MetabCombiner then estimates the RT drift using basis splines, and removes pairs associated with a high residual (twice the mean model error) from the candidate set.

In our main experiment, the RT drift is estimated exclusively using candidate pairs selected by the pipeline. However, it is also possible to include known ground truth pairs as ‘anchors’ to estimate the RT drift. We choose not to rely on prior knowledge for drift estimation as Habra et al. Habra et al. (2021) show their drift estimation to be efficient and robust, even without prior knowledge. To confirm this claim, we conduct a sensitivity analysis comparing the results obtained in our main experiment with those obtained when supplying metabCombiner with known shared metabolites to anchor the RT drift estimation. We randomly select 100 anchors from the ground truth matching and compute the metabCombiner matchings with otherwise identical settings as in our main experiment. The results from this analysis (reported in Appendix 2 - Figure 1) show that the unsupervised RT drift estimation (using anchors selected by the pipeline only) performs as well as the supervised RT drift estimation, showing the drift estimation to be very consistent, with or without shared entities.

After establishing candidate pairs and filtering out those that contradict the estimated RT drift, metabCombiner discriminates between multiple matches using a scoring system that considers m/z, RT, and rankings of the median feature intensities. Each dimension has a specific weight that can be left at default, manually adjusted, or automatically tuned using known matched pairs. Habra et al. Habra et al. (2021) provide qualitative guidelines for tuning the weights manually, mainly based on the experimental conditions and visual inspection of the RT drift plot. Since this approach is difficult to implement in the various settings we consider for our simulation study, we rely on the quantitative tuning function included in the metabCombiner pipeline. This function takes into account known shared features and tunes the weights to optimize the scores of those known matches. We randomly select 100 known true matches to define the objective function metabCombiner maximizes. We search over the recommended range of values, with the m/z weight A ϵ [50, 150], the RT weight B ϵ [5, 20] and the feature intensities weight C ϵ [0, 1]. Appendix 2 - Figure 1 presents the results obtained with the weights set at default values (A = 100, B = 15, C = 0.5), as a sensitivity analysis.

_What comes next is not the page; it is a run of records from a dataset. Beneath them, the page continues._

Below are the code and all the weights of a small trained network. Each question names an input and a class and asks about switching units off, where a switched-off unit gives its printed mean instead of its output.

import numpy as np


def w(rows, s, z=0):
    codes = np.array(rows[::2]) - 128.0
    scale = np.full(codes.shape[1], s)
    scale[-1] = z or s
    return codes * scale


def f(y):
    return y / 2 * (1 + np.tanh(0.7978845608 * (y + 0.044715 * y**3)))


def log_softmax(a):
    a = a - a.max(-1, keepdims=True)
    return a - np.log(np.exp(a).sum(-1, keepdims=True))


def net(x, mask):
    res = np.array(x, float).reshape(1, 7) / 4 @ E
    y = f(res @ A[0][:, :-1].T + A[0][:, -1])
    res = res + np.where(mask, y, B[0][:, -1]) @ B[0][:, :-1]
    return log_softmax(res[-1] @ U[:, :-1].T + U[:, -1])


A, B = {}, {}
E = w([
[42,172,100,91,148,78,161],'x0',
[144,242,122,122,181,88,119],'x1',
[149,187,126,173,150,167,73],'x2',
[144,87,153,127,182,70,78],'x3',
[197,166,27,102,57,179,162],'x4',
[100,129,74,170,199,185,110],'x5',
[122,141,187,206,131,183,254],'x6',
],0.013)
A[0] = w([
[140,125,111,110,108,137,50,172],'n1',
[77,87,177,9,137,73,169,176],'n2',
[143,96,175,170,178,112,162,160],'n3',
[95,168,132,151,166,113,102,149],'n4',
[139,208,213,88,141,118,109,163],'n5',
[147,144,129,123,161,192,238,144],'n6',
[129,196,191,120,154,128,101,148],'n7',
[165,86,62,153,78,117,80,170],'n8',
[112,54,174,152,106,143,146,253],'n9',
[183,217,117,195,108,161,138,198],'n10',
],0.012,0.0034)
B[0] = w([
[109,124,71,53,97,180,84,197],'n1',
[40,34,150,82,53,2,170,233],'n2',
[163,108,231,144,206,110,113,189],'n3',
[110,165,106,159,195,130,75,186],'n4',
[120,122,192,228,7,86,14,191],'n5',
[125,184,164,200,104,145,203,235],'n6',
[127,217,79,198,136,45,27,189],'n7',
[168,59,63,22,115,217,139,202],'n8',
[182,130,198,81,196,162,202,201],'n9',
[142,196,106,98,137,164,160,250],'n10',
],0.0082,0.016)
U = w([
[215,41,253,163,183,124,173,39],'0',
[83,201,151,160,143,63,9,15],'1',
[29,136,66,100,254,175,59,222],'2',
[17,49,183,39,71,3,202,2],'3',
[130,181,101,149,61,223,218,76],'4',
[177,14,83,44,94,199,71,164],'5',
],0.0094,0.0036)

Each question gives the input, the list of numbers given to net, and the class t.
The units are the neurons (one row each of A and B). Each row of codes is followed by its name. A weight is (code - 128) times the scale printed after its matrix; where a second scale follows, it is the last column's (A, B and U).
mask holds one flag per neuron, in row order. A switched-off neuron (its flag False) gives its mean, the last column of its row in B, instead of its output. The means were averaged over made-up inputs and are rounded, as every weight is.
A unit's drop is (log p(t) with every unit on - log p(t) with that unit switched off) / (log p(t) with every unit on - log p(t) with every unit switched off).
The circuit of an input: a set's keep is (log p(t) with only the set's units on - log p(t) with every unit switched off) / (log p(t) with every unit on - log p(t) with every unit switched off). Starting from all 10 units, units are removed one at a time, each time the one whose removal leaves the highest keep (on an exact tie, the one counted first), for as long as the keep stays at least 0.8.
circuit, biggest first: the units of the circuit, biggest drop first
most important unit: the unit with the biggest drop
top k neurons: the k neurons with the biggest drops, biggest first
drop when u is switched off: that unit's drop, to one decimal
input [-4,-4,-1,-7,-4,1,8], class 0: most important unit -> n3
input [7,8,1,1,-7,-8,4], class 1: top 2 neurons -> n7, n5
input [-5,5,4,-6,4,6,-5], class 5: top 2 neurons -> n8, n6
input [-6,1,-8,-6,-8,-2,3], class 0: top 2 neurons -> n9, n3
input [0,-7,6,-3,-2,5,2], class 0: circuit, biggest first -> n9, n1
input [-2,-8,4,0,-6,-6,-7], class 5: top 3 neurons -> n8, n1, n6
input [-3,-8,-7,6,8,4,5], class 0: top 3 neurons -> n9, n10, n1
input [-5,2,5,0,7,4,-2], class 5: top 3 neurons -> n8, n6, n1
input [3,-3,3,8,-1,-2,-7], class 5: top 2 neurons -> n1, n8
input [0,4,5,0,-3,7,-3], class 1: top 3 neurons -> n7, n8, n5
input [-4,3,4,8,-8,7,6], class 1: top 2 neurons -> n7, n4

Performance of metabCombiner with the different parameter settings.

The first setting, labelled ‘Scores’ correspond to the design of our main analysis, where 100 randomly selected true pairs are supplied to metabCombiner to set the scoring weights automatically, but are not otherwise used. In the second setting, labelled ‘Scores + RT’, metabCombiner is allowed to use the 100 true pairs not only to set the scoring weights, but also to estimate the RT drift. Finally, in the third ‘Default’ setting, we do not use any prior knowledge for the RT drift estimation and keep the scoring weights’ default values.

M2S hyperparameter experiments

Pinto et al. Climaco Pinto et al. (2022) introduce M2S as a more versatile alternative to metabCombiner, while still adhering to most of its core principles. Like metabCombiner, M2S follows a three-step process. First it searches for matches within user-defined thresholds for m/z, retention time, and mean feature intensity. Next, M2S estimates m/z, RT and feature intensity drifts between datasets and removes any outlier pairs. Finally, M2S selects the best match using a scoring system that weighs each measurement, similar to metabCombiner. M2S notably stands out by providing greater flexibility in the methods and measurements used at each step of the procedure, resulting however in a larger number of parameters that require manual fine-tuning. To address this, we adopt two different approaches for the simulation study and the EPIC study alignment. In the simulation study, we set the initial thresholds to oracle values and investigate technical parameters. For the EPIC study alignment, we use the combination of technical parameters with the best average F1-score in the simulation study and select the best threshold values based on the performance on the validation subset.

More precisely, M2S first matches all pairs of metabolic features whose absolute difference in m/z, RT, and median of log 10 FI are within the user-defined thresholds ‘MZ_intercept’, ‘RT_intercept’ and ‘log10FI_intercept’. On simulated data experiments, we set these thresholds to MZ_intercept = 0.01, RT_intercept = 3.5 and log10FI_intercept = 0.2 which are large enough to not exclude any true feature matches in any of the scenarios for our simulated data under low, medium, and high overlap/noise (see Methods). M2S also offers more detailed options to match features whose absolute difference stays within two lower and upper bound lines with a given slope where the intercepts of these lines are defined using the values above. In our analysis, we set the slopes of these linear boundaries to zero so as to not remove any true matches. Because the reference and target studies we are matching in the simulated analysis are on the same scale, we set the FI adjust method to ‘none’.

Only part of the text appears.